It’s going to be a short Daily Insights today because I went to an event last night featuring nationally known financial analyst James Grant of Grant’s Interest Rate Observer and Chris Varvares of St. Louis based Macro Economic Advisors.
Mostly, I just have a snapshot of the intraday trading for the Dow Jones Industrial Average (DJIA). Although the S&P 500 is still my favorite measure for how stocks fared, I know most readers follow the DJIA.
The numbers are hard to read, but you can see that at one point, the DJIA along with most stock indexes, was down more than three percent. At the event, I joked with a number of folks that I had sold everything in the morning, went to lunch, and didn’t come back to work.
Traders often talk about something called ‘capitulation,’ which is essentially panic selling during high volume, sharply down days.
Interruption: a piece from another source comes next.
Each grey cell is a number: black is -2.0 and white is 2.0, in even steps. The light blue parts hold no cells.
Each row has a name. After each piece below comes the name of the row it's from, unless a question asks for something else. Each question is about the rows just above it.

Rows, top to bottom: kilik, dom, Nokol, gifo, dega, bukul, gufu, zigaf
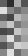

These traders want to see capitulation because they see it as a sign that all of the sellers (forced and otherwise) have washed out of the market and it signals a bottom.
While I get the concept, I can’t say that I am really a believer, because it seems so impossible to measure and too anecdotal. That said, I feel like mentioning it because I heard a lot of chatter that yesterday could have marked an end to the swift declines so far this month.
I would take it with an absolutely enormous grain of salt (perhaps even a salt mine), but it does make it a little easier to head into work again and face whatever comes our way.